Managing our Heritage into the Future

As part of a continuing programme of Scheduled Monument management, NAA have recently been commissioned by the North York Moors National Park archaeologist to undertake a conditions assessment and management plan for three important prehistoric sites on the moor just to the south of Goathland.

The first, Simon Howe, is a low, eroded round cairn, measuring approx. 11.50m in diameter, located on the summit (260m OD) of a curving ridge 3km south of Goathland. The site incorporates a stone kerb (more prominent on the eastern side) and is associated with a line of four standing stones. The socket for a fifth stone was noted by Raymond Hayes when he recorded the site following a moorland fire in 1947. It lies on the path of Lyke Wake Walk, an ancient track, and popular footpath, which runs east to west across the moor, connecting with the Roman Road to the west. The other sites lie to the north-west of Simon Howe along the prominent ridge line. Two Howes, as the name suggests, comprises two round cairns, approx. 120m apart. The first cairn measures approx 15m in diameter, the second (located to the south-east) is slightly smaller.

All three sites are a popular destination for hikers and walkers, as well as those on a day trip to Goathland who take a wander up onto the moor to visit these more remote sites. Unfortunately, it is this very popularity which is threatening the future existence of the monuments and placing them at risk. Years of people venturing off the main footpath has caused the formation of tracks right across the cairns as well as several smaller adhoc desire trails. These all serve to erode away the surface of the features and in some places result in deep erosion scars which expose the ancient deposits below. At Simon Howe there is also the additional problem that the erosion of the soil is leading to the loosening of the surrounding kerb stones.

As well as the footpath issue, the practice of building walker's cairns is also an increasing cause for concern. Although the practice seems innocent enough, in reality people are dislodging the ancient stones themselves to build these structures. At Simon Howe there is some evidence that in recent years some of the smaller kerb stones have been dislodged and used to add to the walker's cairn and nearby shelter. As well as threatening the original construction of the monuments, the walker's cairns also provide an attractive shelter for sheep during harsh weather; this exacerbates the erosion issue.
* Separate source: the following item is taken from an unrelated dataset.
Each row is where one point has got to under a steady rotation. How many steps took it there?
The counts run from 0 to 748.
|  -1 |   8 |  -6 |   6 |  -3 | -18 |  -1 |   9 |   4 |   4 |  -9 |  14 | -17 |  13 | -10 |  29 |  -2 |   5 |   2 |  -3 |   6 |   9 |  -3 |   1 | -16 |   1 |  -8 |  13 |  -2 | -44 |  19 |   0 | -12 |  20 |   1 |  -8 |	176
| -17 |  15 |  10 |  23 |  12 | -15 |   5 | -18 |  14 | -11 |   5 | -12 |   7 |   9 | -15 |   7 |   9 |   1 | -27 |  -9 |  -1 | -17 |  -6 | -18 |   6 | -18 |  -7 |  -1 |   7 |  12 |  12 |  -2 |  -5 |  -3 | -20 |  13 |	389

The work at Two Howes and Simon Howe has only just begun, but working together with the NYMNP and local landowners, we are hoping to be able to secure a way forward which will serve to both protect and conserve the monuments into the future. In the meantime, we would like to remind people who visit the sites over the summer (and beyond) to respect and care for these enigmatic features. Please keep to the established footpath and do not climb over the monuments. Secondly, no matter how tempting it may seem, please do not add to the walker's cairns. In this way we can ensure that both Simon Howe and Two Howes continue in the landscape for everyone to marvel at and enjoy.